Шолохов шел к нему по красной ковровой дорожке, а Сталин, что-то отложив, — ему навстречу. Встретились почти посредине, руки соединились в пожатии, рыжеватые глаза из-под кустистых бровей, узкий лоб, рыжеватые же усы и виски, сероватое лицо в оспинах, маленький рост… — все это Шолохов схватил взглядом, а сердце так стучало, что казалось — вот-вот остановится. И в голове ни единой мыслишки.
— Так вот вы какой, товарищ Шолохов, — произнес Сталин будто бы с удивлением, а глаза… глаза, точно два ствола, заряженных волчьей картечью. — Не удивительно, что ваши коллеги по перу так, мягко говоря, изумились, прочитав первые книги «Тихого Дона», — продолжил он раздумчиво, точно говорил сам с собой. — Но так, собственно, и должно быть: талант себя с особенной силой проявляет в молодости. Взять хотя бы Лермонтова… Или я не прав? — И повел к столу.
— Не знаю, товарищ Сталин: как-то не задумывался об этом, — честно признался Михаил.

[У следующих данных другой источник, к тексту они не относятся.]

Each row below holds a small network's activations on one input, seen along a few directions.
Each table varies a few parts of the input and shows all the possible inputs, shuffled.
A made-up example of a description, with smaller parts first: values(3) and (point or ring(11) or (ring(5) and line(6))).
Shared parts are said once, and a part with two or three values counts as separate values.
In the rows, zero is written as 128.

Other details of the inputs shift rows strongly along two fixed directions, in all tables alike. That doesn't count.

Rows:
row 1: [ 81 162 106 196 153 127 210 120 119  93 119  62  88]
row 2: [125 102 143 112 130 114 128 128 146 158 136 129 150]
row 3: [111 136 149 103 142  72  81 130 143 155 130 124 138]
row 4: [143 145 160  80 141 120  71 149 136 123 130 174 132]
row 5: [117 124 146 122 131  74 115 114 141 180 114 107 153]
row 6: [113 156 117 197 137 149 248 111 104 118 110  80 121]
row 7: [157  74 145  84 127 112 104  99 124 183 128 111 158]
row 8: [127 126 132 110 117  98  75 127 138 152 125 139 140]
row 9: [171 105 139  92 119 119 112  93 102 169 114 122 153]
row 10: [ 89 124 109 190 151 138 227 109 110 112 147  72 119]
row 11: [143 134 149 107 128 113 101 125 118 146 132 153 153]
row 12: [167 117  73 122  69 243  83 184 146  32 134 208  74]
row 13: [106 155 114 195 147 140 226 104  89 105 130  83 121]
row 14: [118 114 156  86 153 108  95 148 155 135 147 147 132]
row 15: [147 131  70 138  94 238 107 180 138  18 142 187  63]
row 16: [ 72 153 115 206 161  93 223  93 106 131 126  40 119]
row 17: [149  97 134 103 123  93 101  88 116 190 107  96 149]
row 18: [148 131  77 125  99 235 101 189 143  17 142 191  61]
row 19: [123 124 136 121 119  90  96 120 138 160 120 126 143]
row 20: [127 104 141 105 131 116 104 132 141 149 148 144 148]
row 21: [130 128 139 110 114 100  93 134 154 163 109 133 138]
row 22: [127 143 154 115 148 102 115 120 116 141 136 138 148]
row 23: [102 123 112 187 138 149 238 121 130 122 127  76 117]
row 24: [136 143 160  92 146 103  91 136 125 137 135 155 145]
row 25: [160 129 148  86 111 129  78 139 134 143 119 177 149]
row 26: [157 149  91 154  92 207 139 150 112  58 119 169  94]
row 27: [110 128 142 118 135  74  95 112 133 168 129 114 149]
Description of these inputs: values(3) and (point or line(8)).
Question: List by row number the other rows that have the values(3) part in common with row 4.
Answer: row 6, row 9, row 11, row 13, row 22, row 24, row 25, row 26
Question: A walk changes only the line(8) part. It starts at row 1 and steps to row 3. List the rest of the walk in order.
Answer: row 16, row 27, row 8, row 19, row 5, row 21

Rows:
row 28: [129 144 140 151 148  97 181  85  80 157 127  90 160]
row 29: [ 74 138 136 184 166  62 174  85 103 152 142  62 140]
row 30: [ 73 160 194 155 177  77 180 141 155 144 131 126 150]
row 31: [ 93 128 117 154 130  97 123 122 126 141 149 111 142]
row 32: [127 121 135 173 126 126 163  98 111 138 103 111 132]
row 33: [173 133 129  83  98 146  60 135 113 129 131 187 149]
row 34: [134 137 110  82 102 132  16 165 161 104 128 173 101]
row 35: [111 122 158 178 155  84 184  74 101 168 104  77 148]
row 36: [143  70 164  64 130  94  81 121 147 193 165 161 187]
row 37: [146 123 164  56 126  58  87 123 145 218 130 129 191]
row 38: [172 122 139  77  98 147  28 149 154 121  86 183 102]
row 39: [132  99 113 146 132 173 166 117 110 101 148 125 120]
row 40: [138 140 112 147 116 140 169 113  98 133 133 120 150]
row 41: [109  95 153 153 177  97 201  78  98 160 147  71 156]
row 42: [152 153 114 146 124 156 149 110  79  97 121 130 120]
row 43: [ 93 139 130 163 153  88 131 100 106 125 139  96 122]
row 44: [143 120  83 184  77 201 165 139 130  87 112 153 106]
row 45: [145 150  96 132 108 164 161 137 116 111 117 116 117]
row 46: [165  78 174  46 144 109  27 121 132 155 148 182 158]
row 47: [102 138 104 165 123 128 122 126 119 104 143 121 114]
row 48: [ 31 176 176 173 211  44 205 140 143 130 160  93 142]
row 49: [123 110 142 152 120 106 148 104 129 174 115 118 160]
row 50: [121 137 167  77 163 148  81 199 169  86 171 215 120]
row 51: [129 135 125 149 125 110 186 103 103 164 138 103 171]
row 52: [109  99 137 130 157 109 200 108 129 166 139  65 142]
row 53: [126 131 116 162 115 142 166 122 134 127  92 100 106]
row 54: [100 143  84 154 111 136 136 150 150 101 134 106 102]
row 55: [134 145 138 113 138  98 149 110 113 166 117  96 148]
row 56: [156 138  90 154  89 202 129 149 135  66  82 143  66]
row 57: [153 101  77 143  96 235 147 151 121  53 147 165  92]
row 58: [101 196 150 148 161 140 182 166 131  79 149 151 121]
row 59: [ 92 156 109 164 152 109 146 115 121 101 120  80  88]
row 60: [167 164  77 133  95 210 136 151 104  54 105 145  75]
row 61: [134 120 103 102  87 139  30 165 155 110 153 191 129]
row 62: [123 120 120 155 110 124 177 124 148 155 101  97 130]
row 63: [152 128  88 174  81 211 135 138 121  69 103 163  91]
row 64: [174  96 133  51 118 164  43 157 147 107 130 177 107]
row 65: [126 107 117 134 141 157 178 125 125 114 133  92 109]
row 66: [123 124 134  63 113  84  11 156 173 157 136 161 140]
row 67: [161 118  89 122 118 226 126 155 122  38 120 144  57]
row 68: [150 166  95 147 122 177 167 126  92  77 104 109  85]
row 69: [115 130 155  70 143  51  28 129 155 171 130 133 140]
row 70: [140  77 167  47 137  78  88 131 163 204 148 130 173]
row 71: [136 102 175  75 123  58  73 121 167 223 103 131 173]
Question: What is each input in this table made of?
Answer: values(4) and (point or (values(2) and line(5)))
Question: Changing only the values(4) part turns row 55 into row 53. The same change can be made to row 51. Which row results?
Answer: row 44
Question: List by row number the other rows that have the values(4) part in common with row 41.
Answer: row 36, row 39, row 46, row 50, row 52, row 57, row 64, row 65, row 67, row 70
Question: A walk changes only the line(5) part. It starts at row 38 and steps to row 56. List the rest of the walk in order.
Answer: row 53, row 71, row 62
Question: Which other rows does row 51 become when the values(2) part takes its other values? List them by row number.
Answer: row 37

Rows:
row 72: [106 122 135 136 157  84 148 100 121 154 122  70 130]
row 73: [119 155 116 179 102 123 168 122 118 135 109 104 136]
row 74: [162  21 127  85  97 122 120  87 142 203 127  93 161]
row 75: [ 97 137 115 160 129 128 167 149 150 115 140 123 133]
row 76: [128 147 153 129 143  93 164 100 116 165 100  98 149]
row 77: [136 132 123 122 123 183 117 174 149  72 135 176  95]
row 78: [ 98 124 140 135 153 111 148 126 133 137 155 124 156]
row 79: [127 157 126 158 107 131 154 120 128 131 102 117 127]
row 80: [135 145 126 151 125 137 155 113 103 119 111 127 132]
row 81: [106 139 102 150 132 120 157 124 140 132 104  71  98]
row 82: [103 119 135 119 127  47  90 117 154 188 129 102 149]
row 83: [121 143 116 168 123 130 169 112  91 132 118 110 140]
row 84: [165 151 112 127  91 186 105 146 124  77  99 172  98]
row 85: [117 112 148 100 143  70  78 110 137 170 129 116 145]
row 86: [120 132  96 149 135 148 157 125 116  96 114  84  93]
row 87: [104 127 108 162 137 136 147 103  99 118 140  86 114]
row 88: [141 141 148 112 142 100 147 106 109 157 108 114 151]
row 89: [116 143 143 158 133  84 163 100 107 166 118 101 157]
row 90: [136 150 126 154 136 134 183 106  97 122 107 106 129]
row 91: [114 114 136 111 127  72  68 120 148 165 130 126 141]
row 92: [108 132 129 150 157 142 182 121 112 106 168 117 134]
row 93: [140 142 141 145 145 117 169  94  87 138 126 117 142]
row 94: [130 146 170 105 129  73 114 108 138 196 103 113 165]
row 95: [153 150 120 153 135 156 181 104  84  99 118 118 117]
row 96: [192 145 116  87 106 183  89 142 105  81 115 185 111]
row 97: [112 136 106 151 125 121 137 126 143 128 108  90  96]
row 98: [141 129  86 125 107 175  89 136 114  78 146 149  90]
row 99: [123 143 152 147 131  97 148 104 118 157 110 116 148]
row 100: [127 111 173  73 146  99  70 145 154 151 152 176 158]
row 101: [130 119 140 108 156  98 124 107 111 143 132  88 130]
row 102: [133 148 168  94 132  77 115 109 140 196  99 112 164]
row 103: [112 132 127 151 152 158 186 144 123  90 142 120 108]
row 104: [150 159  90 154  72 178 119 153 128  84 110 161 102]
row 105: [104 123 113 141 134 101 121 112 122 141 134 102 128]
row 106: [131 132 156 117 136  70 118 102 108 186 127 128 174]
row 107: [133 116 174  89 168 107 131 137 125 137 155 131 149]
row 108: [162  32 127  82  98 171 160 123 144 164 147 143 154]
row 109: [111 119 130 118 114  68  70 129 157 171 122 114 147]
row 110: [112 123 158  96 136  78  92 150 170 168 150 157 163]
row 111: [118 129  87 155 102 147  99 141 137  94 123 129 100]
row 112: [126 128 147 131 161 144 170 133 115 101 156 122 125]
row 113: [152 113 134  57 112 119  11 152 161 136 112 168 115]
row 114: [ 98 130 124 157 152 131 182 129 126 111 154 117 135]
row 115: [236  38 122  45  64 199  27 139 152 179 114 206 165]
row 116: [106 127 134 146 153 146 167 120 116 106 164 123 139]
row 117: [128 123 153 111 151 143 123 138 128 109 161 151 135]
row 118: [145 112 142  75 131 106  44 123 129 143 142 150 131]
row 119: [140 123 152  65 121 130  52 179 174 135 135 197 127]
row 120: [ 98 130 110 173 133 118 156 112 129 118 116  86 103]
row 121: [118 127  88 150 107 156 107 134 123  92 128 125 101]
row 122: [131 128 110 139 139 145 142 115 105  97 130  99  99]
row 123: [101 136 125 168 145 151 185 143 135  94 140 127 109]
row 124: [103 130 124 152 142 127 162 140 138 113 148 134 128]
row 125: [155 145 100 144  80 180  97 151 118  85 109 172 112]
row 126: [115 129 141 131 158 139 173 147 128 110 140 117 121]
row 127: [149 130 158  94 139  83  99 102  99 179 139 146 172]
row 128: [106 122 137 135 148  82 130 106 136 158 115  83 127]
row 129: [140 131 138  78 121 150  78 186 168 118 130 182 111]
row 130: [165 142 100 132  99 191 104 136  91  84 126 175 112]
row 131: [137 134 118 118 121 194 118 180 147  68 130 175  86]
row 132: [114 133 109 147 121 161 139 155 145  84 145 157 117]
row 133: [124 137 112 134 110 177 125 174 159  78 133 175  94]
row 134: [104 140  90 176 116 137 154 127 140 106 111  89  90]
Question: What is each input in this table made of?
Answer: values(3) and (point or (line(4) and line(5)))
Question: Changing only the values(3) part turns row 103 into row 72. The same change can be made to row 112. Which row results?
Answer: row 122
Question: Which other rows does row 72 become when the line(5) part takes its other values? List them by row number.
Answer: row 85, row 86, row 105, row 121

Rows:
row 135: [118 113  89 187 117 164 157 106 108  90 113  97  85]
row 136: [ 82 194 104 192 139 120 149 135 122  72  98  92  73]
row 137: [103 127  85 176 126 161 170 125 110  81 161 109 110]
row 138: [111 123 190 115 170  75 141 116 127 175 152 147 183]
row 139: [139 118 127 122  90 160  73 165 170 114 110 186 114]
row 140: [138 131 171 118 131 110 127 123 131 168 121 162 174]
row 141: [159 100 109  87 110 160  55 138 138 108 114 146  90]
row 142: [149 119 126  93 101 163  81 172 175 116 107 168 104]
row 143: [132 115 166 109 160 105 106 108 109 143 156 148 160]
row 144: [114 125 145 125 114  87 119 131 149 185 135 135 176]
row 145: [178 119 132  80 124 152  84 124 101 120 122 150 126]
row 146: [ 93 117 159 120 148  65 129 131 147 180 166 129 179]
row 147: [154 127 107 159 121 174 146 108  83  90 124 135 116]
row 148: [138 118 136  97 120  74 125 102 131 204 117  91 166]
row 149: [156 123 170  92 137  81 138  95 114 196 105 105 172]
row 150: [124 111 132 114 116 152  73 172 170  94 138 191 109]
row 151: [ 75 123 145 168 183  94 227 121 143 141 136  59 123]
row 152: [133 126 122  81 121 138  95 174 158 114 159 168 132]
row 153: [128 114 180  84 181  80 130 103 109 169 155 110 164]
row 154: [143 135 126 171 115 139 182  97  97 132 103 117 141]
row 155: [146 124  86 155  98 182 156 132 136  95  90 104  77]
row 156: [ 95 206  95 172 124 112 132 139 115  89 118 104 100]
row 157: [133 126  60 177  94 188 148 120  97  77 132 118  96]
row 158: [109 120 112 198 117 123 193  94 123 142  96  73 115]
row 159: [118 129  98 182 100 122 182  99 110 149 115  86 141]
row 160: [142 132 177  90 145 103 145 126 133 177 118 135 166]
row 161: [102 142 116 161 136 115 220 122 131 155 128  70 144]
row 162: [139 146 123 133 139 192 179 157 117  67 140 153 100]
row 163: [135 114 115  78 127 137  79 146 137 116 163 144 125]
row 164: [100  94 158 116 156  80  96 112 144 155 147 121 141]
row 165: [148 201 133 107 120 132  53 154 115  81 111 190 101]
row 166: [131 101 131  85 139 141  71 146 153 104 141 144 100]
row 167: [158 112  98  82 105 145  68 131 120 128 133 138 121]
Question: What is each input in this table made of?
Answer: values(3) and (point or (values(2) and ring(5)))
Question: Changing only the values(3) part turns row 156 into row 165. The same change can be made to row 137. Which row results?
Answer: row 143
Question: Which other rows does row 164 become when the values(2) part takes its other values? List them by row number.
Answer: row 166
Question: Which other rows does row 139 become when the values(3) part takes its other values? List them by row number.
Answer: row 140, row 144
Question: Which other rows does row 140 become when the values(2) part takes its other values? List them by row number.
Answer: row 160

И вспомнил, зачем он сюда пришел.
И дальше, торопясь, боясь показаться многословным и отнять слишком много времени у такого занятого человека, заговорил о том, что так хозяйствовать, товарищ Сталин, нельзя, так единоличника в колхоз не заманишь, а самого колхозника работать в полную силу не заставишь.
А Сталин ему: новое, мол, всегда пробивает себе дорогу со скрипом, старое сопротивляется, люди учатся на своих ошибках, безошибочных рецептов на все случаи жизни нет и не может быть…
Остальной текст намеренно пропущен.